-2

I am using java.util.Regex to match regex expression in a string. The string basically a html string.

Within that string I have two lines;

    <style>templates/style/color.css</style>

    <style>templates/style/style.css</style>

My requirement is to get the content inside style tag (<style>). Now I am using the pattern like;

String stylePattern = "<style>(.+?)</style>";

When I am trying to get the result using;

Pattern styleRegex = Pattern.compile(stylePattern);
Matcher matcher = styleRegex.matcher(html);
System.out.println("Matcher count : "+matcher.groupCount()+ " and "+matcher.find());                 //output 1

if(matcher.find()) {

        System.out.println("Inside find");
        for (int i = 0; i < matcher.groupCount(); i++) {
            String matchSegment = matcher.group(i);
            System.out.println(matchSegment);          //output 2
        }
    }

The result I am getting from output 1 as :

Matcher count : 1 and true

And from output 2 as;

<style>templates/style/style.css</style>

Now, I am just lost after lot of trying that how do I get both lines. I tried many other suggestion in stackoverflow itself, none worked.

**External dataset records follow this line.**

Each new row is followed by what is left after taking away its nearest point in the smallest flat space through zero that holds the last named rows.

K_347 (6 x 17)
[[ 3.13 -2.49 -0.91  0.05  0.82 -1.80 -0.36 -1.47  0.76  1.15 -2.47  0.90
   4.38  2.57 -0.93  0.82  0.66]
 [ 2.84 -1.36  2.08  0.83 -1.48 -2.92 -0.62  0.16 -0.23  2.38  5.63 -2.97
   1.40  0.33 -4.29  3.29  4.59]
 [ 0.36 -3.87  3.01 -3.24  2.07  0.16  1.63  1.78 -4.37 -1.32  2.21 -1.29
  -1.36  4.87 -2.34 -1.73  2.80]
 [ 1.80  0.33  2.57  1.70  1.80 -1.79  3.75 -2.38  4.64  0.49  1.42  1.26
  -0.86 -1.78  4.31 -0.38  4.53]
 [ 3.06  1.53  2.50 -2.51 -0.89 -2.02  2.22 -2.83  0.01  0.77 -4.91  0.60
   0.78  1.88 -0.92  0.46 -0.12]
 [ 2.55 -1.54 -1.30  2.28 -4.81  5.18 -1.22  0.02 -1.21 -2.82 -5.00  0.65
   2.58 -0.17 -0.83 -0.85  4.00]]
New rows:
[ 1.96  0.73  1.18  0.50 -0.35 -0.37 -1.52 -1.23 -2.07 -3.49  4.13  1.08
  3.08  4.77 -1.46  0.16 -3.10]
[ 1.69  2.36  1.58  1.55 -1.02  0.45 -0.51 -1.96 -0.38 -4.02  3.49  1.74
  1.85  2.66  0.69 -0.29 -2.37]
[ 1.43 -0.51 -1.09  2.27  5.49 -0.73  0.90 -2.87  0.72  0.66  2.02 -3.44
  1.87  0.41 -0.07 -1.73 -2.72]
[ 1.67  0.86 -0.16  2.21  2.38  1.59  0.99 -2.69 -0.68 -0.68  0.38 -4.00
  0.61 -0.47 -1.02 -2.00 -1.52]
[ 1.79 -1.03  0.67  4.44  1.86 -2.15 -0.15 -0.23 -0.40  0.15 -3.87 -4.65
 -1.75  0.03  0.43 -0.90  3.29]
[ 0.17 -0.33 -0.23  3.87  2.33 -2.26 -1.05  0.49 -1.04  0.37 -3.44 -4.84
 -2.38 -0.15  0.14 -0.86  0.68]
[-0.02 -3.85 -3.89  5.49  0.32 -1.20 -0.54 -0.43  0.01  0.50 -5.41 -1.21
  0.08  0.51 -0.43 -0.51 -2.84]
[-0.29 -2.54 -0.58  4.35  0.10 -2.05  1.40 -0.28 -0.58  0.61 -2.43 -2.64
 -3.14  0.01 -0.93 -0.38 -0.87]
[-1.92  0.02  2.36  0.19  2.19 -1.37  0.07  0.42  0.75  0.89  3.76 -3.97
 -0.52 -2.36  0.19 -0.41  3.77]
[-1.50  0.22  0.62 -0.52  1.38 -0.25 -0.82 -0.22  0.02  0.29 -1.36 -2.69
  1.30 -1.29  0.00 -0.94  1.13]
[ 0.59  5.49  0.76 -0.75 -1.39  0.23 -0.44 -1.09  0.60  1.81  0.48  0.60
  2.61  2.10  0.04 -0.68  0.83]
[-0.47  3.93  0.05 -0.47 -0.18  1.25 -0.75  0.06  0.03  0.99  1.66  0.77
  2.37  2.61  0.70 -1.69  1.06]

K_926 (6 x 17)
[[ 1.56  2.14  4.53 -5.08  3.03 -3.42 -0.72  1.32  0.59  3.87  3.91  4.10
  -3.46  6.19  0.62 -4.36 -4.02]
 [-0.18 -1.33  3.14 -1.23 -1.23  6.08 -2.26 -5.63 -5.66  1.19  2.59  1.73
  -0.94 -1.01  0.45  1.34 -3.88]
 [ 1.55 -3.94  1.63 -0.78  3.73  1.48  2.56  3.35 -1.98 -2.53  1.01  4.48
   2.08 -0.33  3.10  1.06 -3.42]
 [ 0.65 -3.69  2.93 -3.49  1.74 -0.35  2.05 -0.40  0.60 -1.48  1.23 -1.29
  -0.28 -1.19  1.61 -0.91 -3.16]
 [-1.90  2.78  1.99 -2.17 -0.38 -0.30  3.19 -4.15 -0.68 -1.90  1.90  0.06
  -0.35 -2.67  2.04  1.80 -4.88]
 [-0.44  0.43 -3.49 -4.94  4.07  2.77 -2.59 -1.74  0.26 -0.77  3.51  4.20
  -2.49 -0.97  1.39 -2.82 -5.90]]
New rows:
[-0.82  2.55  3.53 -1.39  2.24 -1.50 -2.05 -2.33  3.62  0.42  3.84 -3.65
  1.71  0.32  1.91 -2.13  1.16]
[-0.45  1.53  1.96  1.05  2.62  0.85 -2.43 -0.80  1.70 -0.46  3.05 -1.30
  3.45 -0.20  2.30 -0.46  1.98]
[-2.30 -3.55 -1.64 -0.48  0.05 -2.54  0.06  1.23 -3.22  5.18  1.66 -0.20
  1.90 -1.22 -1.83 -0.92 -2.82]
[-2.89 -2.20 -2.40  0.22 -0.41 -3.22  0.75  1.13 -2.74  4.67  1.22 -0.46
  2.23 -1.77 -1.80 -0.26 -2.45]
[ 0.90  3.19 -0.76  2.69 -1.98 -0.36  6.72  5.21 -5.87  5.08  3.70 -2.33
 -1.29 -1.25  4.65 -2.25  0.54]
[ 0.80  1.24 -3.19  1.14 -1.38  1.36  4.57  4.05 -4.83  4.70  3.84 -3.84
 -2.29 -2.77  4.01 -3.85  0.38]
[-0.57 -0.27 -1.43 -1.09  0.65  4.08 -1.24 -0.31  1.94 -1.45 -0.58 -1.24
 -3.13 -3.58 -1.03  3.89  0.75]
[ 0.26  0.71  1.30 -1.03  0.95  1.80 -0.22  1.56  1.80 -0.02 -0.20  0.13
 -3.20 -0.69 -0.82  3.53  0.89]

K_178 (6 x 17)
[[-1.94 -0.83  5.75  2.31 -3.61  3.55  1.14 -0.20  1.62 -2.41 -3.87  1.12
  -0.63  1.78 -0.84  2.11  1.64]
 [-2.21 -3.33  6.51  2.22 -3.80  0.06  0.52  2.92 -1.62 -1.81 -3.21  3.61
  -0.30  3.10 -0.98  0.81 -3.60]
 [-1.31  1.17  3.72  1.73  1.29  4.53  5.42 -1.06  1.02 -0.34 -4.00 -3.05
  -1.10 -2.63  2.38  3.87 -0.39]
 [ 2.09  0.35 -3.77  1.97 -1.04  2.82 -0.41  4.18 -2.25  0.96 -4.78 -3.27
   1.26 -7.84 -6.08  1.52 -1.28]
 [ 1.35  0.16  2.19  0.56 -4.77  1.58  5.64 -2.44  1.66 -3.73  0.48  1.46
   1.35 -4.05 -1.84 -1.64 -1.21]
 [-2.39 -1.62  2.54  3.21 -2.12  0.87 -1.49  2.97  5.57 -1.43 -1.93 -2.87
   2.54  0.35 -3.10  3.94  1.31]]
New rows:
[-1.38  0.82 -0.09 -1.68 -2.00  0.00  0.40  1.60 -0.85  0.56 -2.19 -2.29
 -2.58 -0.07  0.81 -0.74 -0.82]
[-1.30  0.80 -0.42 -1.93 -2.41 -0.78  0.24  1.06  0.48  0.07 -0.76 -2.21
 -1.93  0.24  0.67 -1.23 -0.34]
[ 0.34 -3.15 -1.77  1.17 -0.55  0.00 -0.88 -2.03  1.82 -4.16  1.55 -0.16
 -2.82 -0.98 -2.01 -1.66  0.32]
[-0.34 -3.22 -1.23  1.33  1.38  0.25 -0.73 -1.19  0.49 -2.94  0.32 -0.85
 -3.70 -0.50 -0.53 -0.48 -0.72]
[-2.00 -2.78 -0.54  1.79  4.92 -3.19 -1.56 -0.52 -1.51  4.83  2.25 -3.10
 -3.60  0.33  1.16  0.55  0.53]
[-1.09 -2.87  1.13  2.50  0.21 -1.38  0.31 -1.82 -0.69  1.96  1.51 -1.15
 -2.96 -1.44 -1.61 -0.79  1.32]

K_294 (6 x 17)
[[ 3.28  0.33 -0.96 -4.44  0.18  2.44 -0.77 -1.31 -2.07 -0.91  1.87  0.19
  -1.24  0.99  3.23 -0.91  3.97]
 [-1.21 -0.03  1.10 -0.48  3.43  2.89 -0.38 -0.89  0.17 -1.16  5.29 -2.38
  -0.63  1.76  0.32 -1.16 -2.55]
 [ 0.00 -1.90 -2.53  0.90  0.90 -2.26  1.97  0.92 -1.13 -3.39  1.21  1.28
  -0.03 -2.71  0.69  0.19 -0.12]
 [ 0.91 -3.40  1.47 -1.54  2.40  4.84  3.23  0.76 -0.63 -0.23  2.35 -0.53
  -4.60  1.76  2.73 -2.16 -1.71]
 [ 0.22 -0.68  6.60  4.88  3.82 -1.69  2.07  1.75  2.10  0.98 -2.93 -1.83
   2.31  2.42 -1.50 -0.14  0.12]
 [ 0.37  1.50 -0.45  0.94  1.23 -1.34 -1.78  1.85 -1.96  0.12 -1.15  3.45
  -1.36 -3.03  0.87 -1.42  1.01]]
New rows:
[-0.80  1.10 -1.87  0.88 -2.13 -1.28 -0.92  0.95 -0.54  1.27  1.56  0.54
  0.84  0.44 -0.62 -0.29  2.21]
[-0.65 -0.12 -0.70  1.27 -1.07 -0.34  0.48  1.41 -0.32  1.22  1.78  0.09
 -0.03  1.18 -0.20 -0.77  1.56]
[ 0.35  2.73 -4.03  0.38 -3.96  0.17 -1.40  0.57 -0.19  0.66 -2.66 -2.61
  0.29  1.87 -0.60  4.95  1.82]
[ 0.25  1.69 -2.07  2.04  0.49  1.10 -0.33  2.30 -1.09 -0.54 -0.69 -2.06
 -1.60  1.40  0.59  2.93  0.51]
[ 1.71 -1.90  1.65 -2.30  0.58  1.87 -2.52  0.19  0.23  0.90 -1.07 -5.20
 -0.47 -1.56 -1.84  0.91  2.03]
[ 0.76 -2.29  0.43 -1.13  0.85  0.74 -2.24  1.14 -0.23  0.11 -0.95 -3.89
 -1.05 -3.54 -2.07  0.73  0.80]

K_375 (6 x 17)
[[-0.42  0.65  0.18  2.05 -1.41  2.81 -0.71 -0.55 -3.56  0.55 -0.71  0.80
  -5.39  0.93  3.12  1.43 -1.73]
 [ 1.31 -2.29 -4.08 -3.05 -0.05 -3.41  3.40  3.58  1.95  2.16 -1.62 -0.66
  -3.26 -3.14  0.55  2.88  5.80]
 [ 2.07  1.03 -1.21  3.21 -5.14  0.92  2.83 -2.48 -0.54  0.45  5.01  0.16
   0.85  5.58 -0.77  3.04 -4.67]
 [ 2.81 -1.44  0.16  2.45  0.30 -0.97 -0.55 -1.73  3.27 -3.66 -3.98 -2.61
   1.84  1.87  1.63  2.53  1.22]
 [-4.54 -2.07 -0.42 -1.74  1.02 -2.26  3.17 -1.08  0.21 -2.71  4.94  2.09
  -2.03  2.19  0.54 -3.40  2.58]
 [ 0.06  0.16 -0.27 -1.51 -1.31 -2.09  4.29 -1.56  1.04  2.34 -1.18 -4.15
  -0.66  2.33  1.19  1.23 -2.10]]
New rows:
[ 3.24  3.00 -1.83 -1.30  2.78 -1.12  2.59 -2.27 -1.44 -3.69 -2.37  2.96
  2.01 -1.69 -2.85  0.44  0.86]
[ 2.29  3.42 -1.58 -1.40  2.21 -0.59  3.43 -2.83 -2.84 -2.75 -2.12  2.66
 -0.06 -0.90 -1.75  0.35 -0.45]
[-1.72  2.32 -1.18  2.06 -3.40  2.66  0.78  3.06 -1.62 -2.76 -0.27 -0.99
  1.03 -1.75 -3.11  2.46 -1.37]
[-3.41  1.50 -0.62  0.74 -1.98  1.28  1.89  2.38 -0.88 -3.58 -1.12 -2.09
  0.39 -1.44 -2.08  1.06 -0.34]
[-2.82  2.32  1.36  0.17  1.32 -3.08  1.18 -0.70  2.86 -1.29  3.37 -1.37
 -3.51  1.55 -1.30 -1.80 -1.82]
[-0.17  2.67  0.70  1.38  1.00 -1.85 -1.12  0.89  2.82 -0.74  1.21 -0.96
 -3.12 -0.52 -1.66  0.35 -1.15]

I think I am doing some conceptual mistake.

Any help will be very good for me. Thanks in advance.

EDIT

I have changed code as;

Matcher matcher = styleRegex.matcher(html);
    //System.out.println("find : "+matcher.find() + "Groupcount = " +matcher.groupCount());
    //matcher.reset();
    int i = 0;
    while(matcher.find()) {

        System.out.println(matcher.group(i));
        i++;
    }

Now the result is like;

  `<style>templates/style/color.css</style>
  templates/style/style.css`

Why one with style tag and another one is without style tag?

KOUSIK MANDAL
  • 2,002
  • 1
  • 21
  • 46
  • To see all *captures*, use `for (int i = 1; i <= matcher.groupCount(); i++)`. See https://stackoverflow.com/questions/12413974/java-regex-matcher-groupcount-returns-0 and http://stackoverflow.com/questions/836704/print-regex--in-java – Wiktor Stribiżew Apr 01 '18 at 15:37
  • Didn't work for me. It does not even go inside the loop with int i=1 – KOUSIK MANDAL Apr 01 '18 at 15:40
  • You cannot call `matcher.groupCount()` before `.find()`. Also, to match multiple occurrences, you need `while`, not `if`. Remove your first `System.out.println(...)` line – Wiktor Stribiżew Apr 01 '18 at 15:43
  • I have changed as you said @WiktorStribiżew . Now can you please explain why the result is like I edited the answer. – KOUSIK MANDAL Apr 01 '18 at 15:51
  • 1
    Your regex can match only one group. Thus you need no variable i, just use group(1). group(0) is a special one which gives you the whole match regardless of any brackets, which is why you see the style tags. – Heiner Westphal Apr 01 '18 at 16:02
  • 1
    **Caution:** Parsing XML or HTML with regular expressions *will* cause problems. See https://stackoverflow.com/questions/701166/can-you-provide-some-examples-of-why-it-is-hard-to-parse-xml-and-html-with-a-reg. Solution: Use a dedicated HTML or XML parser instead. – VGR Apr 01 '18 at 17:13

2 Answers2

1

This will find all occurrences from your string.

   final Pattern pattern = Pattern.compile(regex);
   final Matcher matcher = pattern.matcher(string);
   
   while (matcher.find()) {
       
       System.out.println("Full match: " + matcher.group());
   }
SharadxDutta
  • 1,058
  • 8
  • 21
0

Can try this:

String text = "<style>templates/style/color.css</style>\n" +
            "<style>templates/style/style.css</style>";

Pattern pattern = Pattern.compile("<style>(.+?)</style>");
Matcher matcher = pattern.matcher(text);
while (matcher.find()) {
    System.out.println(text.substring(matcher.start(), matcher.end()));
}

Or:

Matcher matcher = pattern.matcher(text);
while (matcher.find()) {
  System.out.println(matcher.group());
}
hoan
  • 1,058
  • 8
  • 13